Y lo más perverso es que funciona incluso entre los que menos tienen. El hijo del obrero que culpa a su papá por no “emprender”. La madre precarizada que se autoflagela por no “salir adelante”. El joven becado que agradece mientras lo explotan porque “al menos tiene una oportunidad”. Así se forma un ciudadano que no exige derechos: agradece sobras.
La carrera no es pareja, algunos corren descalzos y con hambre, otros llegan en Ferrari y creen que su victoria es mérito propio. Lo dicen en conferencias, en entrevistas, en redes sociales. Mientras tanto, la hija de la empleada doméstica estudia contabilidad a la luz de un poste, en la vereda.
Nos hablan de movilidad social como si fuera automática, pero en Chile, salir de la pobreza puede tomar cinco generaciones. En Colombia, hasta once. ¿Qué hay de meritocrático en eso? ¿Qué mérito puede medirse cuando el punto de partida ya es un muro?
La meritocracia es una religión sin milagro, solo promesas. Y lo peor: una religión sin herejes. Porque quien la cuestiona es visto como flojo, resentido, fracasado. El sistema logró convertir el reclamo justo en queja sospechosa y el privilegio, en esfuerzo mal contado.
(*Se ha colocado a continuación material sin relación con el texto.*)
What can hang from each mark
negi: fibor kudep kure lamifo poti rurip zifez
rurip: lamifo negi
lovo: kudep negi
renov: negi poti
fibor: negi
zifez: poti
poti: negi renov zifez
kudep: kure lovo negi
kure: kudep negi rurip
lamifo: negi rurip zifez

Every row comes from one small tree of marks. Brackets hold a mark, then the marks that hang from it, in alphabetical order. Every link used is in the known rows. Which tree was each row made from?
Known rows
[renov [poti [negi kudep] zifez]]: [ -1   2  19 -18   5  24   0  -6   2  14  12 -10  22   0   0  -8   3   9
 -23   3 -23 -22 -13  14   4  -2  -1   4   9  -1   4  -2   0  -2   8  22
  -1   6   0]
[rurip [negi poti]]: [ -9   2 -14  -4 -11  17 -10  12  -1   7   7   9  -9   7  -3  -4  -1  -8
  -6   5  -2  -6  -2  -1  -4 -13  -5  11 -13  -4 -23  -2  14 -11   0  -5
   1  -3   6]
[rurip [lamifo [negi fibor kudep [zifez poti]]]]: [ 10   7  -2   2   8   7   3   7  -6  -5  19  -4   8 -19  17   9  -5 -17
  -5 -16  16  -1  -4   6  21  10 -23  11  19   2   1  -3   5  -5  13   4
 -10  -5  -9]
[kure [kudep lovo] [negi zifez] rurip]: [  1   1  -4 -32 -18  13 -33   9  11  -2 -25 -12   4   5 -39  25   6   6
  29   0 -11  -6  -6  21 -15   1  15 -17  11  24  10  15   2 -16  16  20
  10 -14  11]
[poti negi renov zifez]: [  7   5  25  -4   1   1   4   2   8   9  -9  -7  20  10  -6 -10  -5  21
 -12   9 -43  -4  -5  47  28  -6 -16  -7 -12 -13   9  -4 -15  14  10  25
 -10   1   9]
[lovo [negi [kudep kure] lamifo [zifez poti]]]: [-10   3  -2 -13   6  -1   0   9  -2  16  -6   6  -7  -7   2  -4   2  -7
 -17  -9  10   4  10   2   5  23   9   5  -9  25  -4  -1 -12 -25 -19  -1
  11 -19 -14]
[renov [negi fibor kudep rurip] [poti zifez]]: [ -6 -20   4 -17  21   8  21 -24  -7 -12  16   6   0 -29  -2 -10  -1  12
 -10  -6  -1  -9  -9 -26 -13  -1   5   6  30   6  14   9   1   7 -10   4
  10  17  -1]
[negi lamifo]: [ -3   1  -4   4  -6  -1 -11  17   6   6   6   8   6  19 -10  -6   0  -7
 -20   1   6  22  -3  10 -13  -8   6  -2  -9 -10 -13   0   2  -7 -11 -13
   4   3  -7]
[kudep [kure [rurip lamifo [negi [zifez poti]]]] lovo]: [ 11  -2 -20  -5 -21 -16 -37  39  -4  16 -15 -15 -14 -14 -12   6  -2   0
  21 -10  -4   7  16  12   0  15  10  -7 -19  16 -12  -2   0   0  16  22
 -13 -11   1]
[kudep kure [lovo [negi zifez]]]: [  3   1 -11 -24 -21   1 -22  29   8  16 -18  -2 -11   6 -57   1  -8   3
   5 -10  -3  23  17  12   0  -2  31  -4 -31  24 -12  -1 -17 -23 -17  10
  14 -14  -4]
[rurip [negi kure [poti zifez]]]: [  5  -9  -5  -2  -4  10   1  -5  -5   7  -2  -5  -8   4  -4  -2   0   3
 -13  17   5 -15   1 -15  12  -1   1  -3  -5  -5 -10  -1   0   0  -1  -9
   1  -1   9]
[kudep negi]: [-12  -5   1  -1 -19  10 -18  24   8  11 -12  -1   4  28 -20  -1  -4   3
  -9   2  -2   9 -10  12  -2  -5   6   6 -21   3  -6  -1  -2 -18 -13  17
   1   8  -9]
[poti [negi fibor [kudep lovo]] renov zifez]: [ -1   4  26 -18   2   1  14  -3  -1  14  -7 -11  14 -10 -21   4 -18  13
  10  -5 -39  -9  -6  29  34  -4   0   1   7   5  19  -5 -23   7  19  45
 -31   0  22]
[zifez [poti negi renov]]: [ -6  17  32  -6   9  -3   3  12  10  16  -8  -1  16  11   6  -8   3  14
  -4  -9 -37 -16 -12  50  20   0 -30   9 -17  -7   4  -3  -4   8   4  27
 -15   4  -3]
[rurip lamifo [negi fibor kure poti]]: [ -1  -1 -23  14 -10   1   3   8  -2   2  20   7 -30  -4  10  17 -11 -17
   6  10  17 -12   6 -34  16 -12  -8   4  -9 -10  -4  -6  12   3   8  -7
  -9  11   3]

El sujeto meritocrático no mira hacia arriba, mira hacia los lados, compite con sus iguales, desprecia a los que no llegan, se burla del que duda. Y así, se convierte en su propio carcelero simbólico. Sueña con ser el próximo millonario… y termina defendiendo al que lo explota.
Y luego nos preguntamos por qué los de abajo votan por los de arriba: porque les hicieron creer que algún día serán ellos. El sueño de subir pesa más que el miedo a caer.
El mérito en este sistema no es un camino, es una coartada. Y la narrativa del “si querés, podés” funciona como trampa perfecta: no denuncia la injusticia, la personaliza. No ataca la estructura, la romantiza. Y lo más triste: no libera, adoctrina.
Porque cuando alguien nace en desventaja estructural, lo justo sería nivelar el terreno. Pero la meritocracia dice: “corré más rápido”. Aunque estés descalzo. Aunque corras en barro. Aunque el otro ya haya llegado con apellido compuesto y motor turbo.
No es que no existan historias de superación, es que esas historias son la excepción, no la regla. Y son usadas como propaganda, como anestesia colectiva, como ejemplo para disciplinar a quienes se atreven a decir que no, que así no se puede.
La trampa de la meritocracia no es solo económica, es simbólica, es emocional, es política, porque mientras te culpas, el sistema respira tranquilo. Porque mientras competís, el poder no se cuestiona. Y porque mientras sueñas con subir, ellos siguen bajándote el techo.
El mérito dejó de ser una virtud, ahora es un dogma, y como todo dogma, solo sirve si no se cuestiona. La gran estafa no fue hacerte correr más, fue convencerte de que si no ganas, el problema sos vos.